With many academic and corporate supercomputers running Linux and the Linux kernel based Android operating system, working on millions of smart phones all over the world, Linux is the most common general purpose operating system in the world. Both Android and OS X are forks of Unix, just like Linux is.
AT&T was very stingy about its intellectual property rights in the telephone technology and in order to break up the monopoly, the government declared it to be a public utility providing telephone service. It was not allowed to be involved in any other business and was required to give any computer technology away for free.
Some AT&T computer scientists, who had been involved in developing C programming language and the Unix operating system, got jobs as computer science professors at the University of California at Berkeley. They developed the Berkeley Software Distribution to be a restrictive academic operating system. Apple and Sun Microsystems developed proprietary versions of unix. Linus Torvalds and Richard Stallman, working separately, Torvalds at the University of Helsinki, Stallman at MIT, developed the original Linux operating system.
The Linux kernel, originally developed by Linus Torvalds, is a monolithic kernel, rather than a micro-kernel or a hybrid. OS X and Windows are hybrids. There are many different distributions of Linux based on the Linux kernel. The monolithic kernel encompasses the Central Processing Unit, the memory and the IPC. It also handles device drivers, system server calls and file system management.
The monolithic design is faster, but less secure than micro-kernels, which keep user services separate from the kernel. Ubuntu has started containerizing applications in Snap Packages, accomplishing the security advantages of a micro-kernel. Pop!_OS and many other operating systems use Flatpak.
The Linux kernel is written with C and Assembly programming languages. There is also a lot of Python2.7 in Linux. One time, while upgrading Python, I removed Python 2.7 from a Linux installation. That was the end of that operating system. I suppose the Python could be in the drivers and/or the user space.
- Operating System Operations
- Process Management
- Memory Management
- File Management
- Device Management
Hardware
The Linux kernel also manages the system’s hardware using interrupts, just like systemd uses interrupts to call for kernel resources to run applications.
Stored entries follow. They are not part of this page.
The rows of T fall into 3 groups, which share some directions, and each row is roughly a mix of its group's hidden directions, except one row that fits no group.
T:
[[  1  10  -5 -13 -13  -5 -15 -18 -18  32]
 [ 14   4 -12 -16 -12   3  10 -38   6  -6]
 [-13  -4 -10  11   1  23  10   8  25 -25]
 [ -4   5  -2  -3 -27   8  -7  31 -19 -14]
 [-21   2   1 -11  11  -6  28 -15 -25  -5]
 [-26   8  13  -7  23   8  -5  23  -3 -16]
 [ 11  10 -14   7  17 -11  13 -23   0 -29]
 [-23  -7  18   5   8 -26 -11   6 -13  20]
 [-22 -12   3   8 -18   1  20  22  14 -14]
 [ -7  10  30   6   5  21 -21 -10  15  -4]
 [ 29   8  11  26  17   3  -1 -10   5 -16]
 [-20  -5  -1 -16 -11 -32  -8  18  -5  12]
 [  9  16  -5   6  36   8   0 -11   6  20]
 [-10 -12 -21   3  31  -2   5   0 -17  20]
 [  1  13  10   2  20   3  12   3  38   6]
 [-21 -20 -17   1   9   0  -8  13 -21  22]
 [ 18  -4 -29  -7   0   5 -27  -8   7 -17]
 [  3  -5 -19   7  15 -17  17 -21  26  -5]
 [ 19   6 -25 -12  14   9 -26  -6   2 -14]
 [-19   0 -14   6  16  -1  -8  12  17  32]
 [ -1 -22 -15  -7  -7  10  20  -4 -20 -26]
 [  1  -3 -14  25   4  19  -1  12  20 -25]
 [-25  -3 -16  -8   3  21  -6  26  13  -8]
 [ 29   1 -12  12  -8  -3   8 -30   8  11]
 [  8  13 -20 -28 -17   9  -5 -23   7   4]
 [-10 -12 -11 -18 -28  28   2  11   5   1]
 [-22   4 -17  15   7  16 -24   2   9  20]
 [ 35  13   4   9  16  15  -8  -7  10  14]
 [ 14  11   7 -11  -2  -8  -8 -30 -10  28]
 [ 29   4 -21   8   0  17 -16 -16 -14   0]
 [-24  -7   1   0 -24 -17 -15   2 -17 -17]
 [  6  12   3  -2  28 -28  -5   2   2  24]
 [ -7 -12   9  20 -14 -26  -7  14   2 -23]
 [ -7 -17 -28  -2  -5 -23   1   7 -21  13]
 [-17  15  -8   2  13  -5   2  19   2 -35]
 [  9  -6   3 -11  11   7  24  23  15 -25]
 [ -8 -11   7 -24 -14 -29  17  10 -10  -6]
 [-10   0   7 -18   7 -23 -22   3 -16  23]
 [ -1 -17   8 -14  -1   8   8  15  -5  38]
 [-10  10 -11  -7  16  -8 -24 -15 -24  18]
 [ -3  -7  24 -14  19  -2  -3  -6   2  33]
 [ -3  -1  -5  30  23  18   7   1  16 -18]
 [ 10 -19 -17  -5 -15  13  15  11 -24  17]
 [ 19  21  15  -2   2  -4  10 -17  14 -26]
 [ 10  -2  10   4 -20   5  -1 -11 -15 -36]
 [-18   5  -2  25  10 -23 -27   3   0   3]
 [  8  12  -8  22  16  21 -21  -7  11  16]
 [-17   5  20  24   7  -4  -7   9  26  15]
 [  4   4 -15 -11  17 -29  27   6   8  -6]
 [ -5   0  -6  -1   1  18  15  37 -15 -13]
 [  8   9  -4 -15 -28   1 -10 -15   0  29]
 [  1   0   9  -3 -11 -19 -12 -24 -13  30]
 [  7  21   3   6  -5 -21 -27   5 -13  21]
 [-10   7   7   2  30  20  12  13  24   4]
 [  3 -14   0  22  26  -6   7  -7  -1 -30]
 [ 11   3  -1  -2  -9  35   8 -24 -10 -14]
 [  0   2  -3 -24  -3 -17 -26  -7 -15  22]
 [ 17  12  -4  -8  -4 -37   2   3  -8  20]
 [ -7  -1 -21 -33 -13  -8 -13 -11  13  -8]
 [ -6 -21   1  -3 -18  22 -10   6 -29  11]
 [ -6  -1  -9   0  19  -6   6  11  19  37]
 [ 33   1   9   9  18   5  21   0  17   3]
 [-12  -4  21  29  14  -3   4  22  -9  10]
 [ -3  16   4   1  20   9 -16  25 -18  20]
 [-17  -9   0  10  -6   9  14  -8  -8 -38]
 [-18 -13   5   7  10  38  -3  -3   3 -15]
 [-20 -15  -2  -1  32   8  12  -8  19  -7]
 [-12 -16 -19   2 -13  -1  -2  -3 -21 -31]
 [-25 -14 -25  10  -7  -2   1  12  16 -19]
 [ 12  -6  20  -6 -17  14 -14  -7 -24  21]
 [-27  -2 -13 -21 -16   0 -13   4  -8  24]
 [ 11   9   2 -27 -12 -10 -15 -19   1  25]
 [ -5  -5  -5 -14  -7 -12   3   4   5  43]
 [ 13  18  17   2  16  23  15  -3  22  -7]
 [ 12  11  15   4  16  19  14  -5  31   9]
 [-19  -7  -3  11   6   3  32  -7  -4 -26]
 [ 25   7  -1   1  22  23  15  -4  15  13]
 [  0  14   2  24  32 -11  -8 -18  -5  -1]
 [ 33   1 -10   6 -19  14 -21   3  -3  13]
 [ -3 -19   4 -15   0  16   7  12 -31  19]
 [ 11   0  -2 -30  -9 -15   2 -30  -8   5]
 [ 20   0 -19 -23  -6  12  13  -5 -20 -17]
 [  2  24  16 -10  -3 -21  28  11  -4  -8]
 [ 19 -20  -7  21 -14 -12 -19 -18 -12   3]
 [  7   8  10   9  -4 -22  -8 -30 -21  12]
 [ -1  -4  -5   2  13  13  25  -9  24 -26]
 [-26   5  12 -11   5 -13 -14  24  -1  21]
 [ 26 -10 -10  -7 -30  -3  21  -1  -1   9]
 [ 13   4   6 -23 -20  -1   1 -22 -22  15]
 [ 16   3  11  29   4  -7 -15   4   4 -29]
 [ -9  -9 -12  -1 -14 -21 -21   4 -30   8]
 [ 16  12  11  16  26 -28  -6  -7  -1   6]
 [  5  -7  -4 -31   0 -20 -10 -16  18 -14]
 [-15  -7 -11 -11   6   1  -1  35  22  11]
 [  4 -16   5 -10  -5 -21  24  23  17  10]
 [  6  11  -1   6  33  18  12  12 -11 -18]
 [ -4  -1  10 -22  -4 -23 -11  -6 -20  26]
 [ 11 -12  10  13 -14  11  25  27   1 -14]
 [-19  10  26   2   5  -2  19  16 -11  22]
 [-11 -10   8  -6 -11  22 -13  19 -30   4]
 [ 14 -14   5  -6 -28   1   0  33  -1   1]
 [-12  -7  -7  -5 -23  14   2  33 -13 -12]]
Here is one row of each group, with its name. Which group are the others in?
[ 26   1  -8   6 -12   6 -34   3  10  14] => Q
[ 15 -18 -13 -10 -31  -9  14  -4 -18  -2] => D
[-18 -14   4 -16 -25 -21  13   6 -12 -12] => L

[  2  12  10 -19  22   6   2  26  20 -11] => Q
[ -7  12  15  11   5  -3 -17  -9  37   7] => D
[ 26   6  12 -17 -12  -9   5 -21 -18  14] => L
[ -3  14 -10 -15  24  27  10 -17  -6  10] => L
[-29  10   3   1  15  -9   5 -25  22  -3] => Q
[-20   7   1  10  18 -33 -17   5  -7   1] => L
[-19   5 -11  24  -4  16 -29 -13  -5   0] => L
[ -9  16   8  10  10 -16 -17 -13  29 -14] => D
[ 40  -3  13  15 -11   2  -2   3  14   3] => L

When the hardware wants to interface with the system, an interrupt signal is issued that interrupts the kernel running in the processor. In order to synchronize various processes, the kernel can disable a single interrupt or all of them.
Interrupt handlers do not run in a process, they run in an interrupt context, not associated with any process. This enables interrupt handlers to quickly respond to an interrupt and then finally exit.
Linux supports dynamic loading of kernel modules. systemd merges all the modules into one central system configuration and service management platform.
The kernel is preemptive. It has symmetrical multiprocessor support. Linux provides an object-oriented device model, with device classes, hot-pluggable events and a user-space device file system.
System calls and Interrupts
Applications pass information to the kernel through system calls. Libraries contain functions that applications work with. They use the system call interface to command the kernel to execute a process the application needs.
Interrupts are the signals Linux uses to manage system hardware. The kernel interrupts the processors to command them to do things. The processor, in turn, interrupts the kernel to command it to do things. This is how the operating system communicates with the hardware.
An IRQ is an Interrupt ReQuest. IRQs are signals, asking a CPU to do some task. An IRQ line is a channel of communications between the kernel and a CPU. Exceptions are a particular kind of IRQ, involving some kind of error.
IDT is the Interrupt Descriptor Table. APIC is the Advanced Programmable Interrupt Controller. LAPIC is a Local APIC. The interrupt handler’s first task is reserving registers in the CPU.
When a CPU receives an interrupt, the interrupt handler uses assembly language code to reserve registers for the operation in the CPU and C functions to execute the commands. An IRQ n is stored in the interrupt[n]
entry and then copied into the interrupt gate included in the proper IDT entry.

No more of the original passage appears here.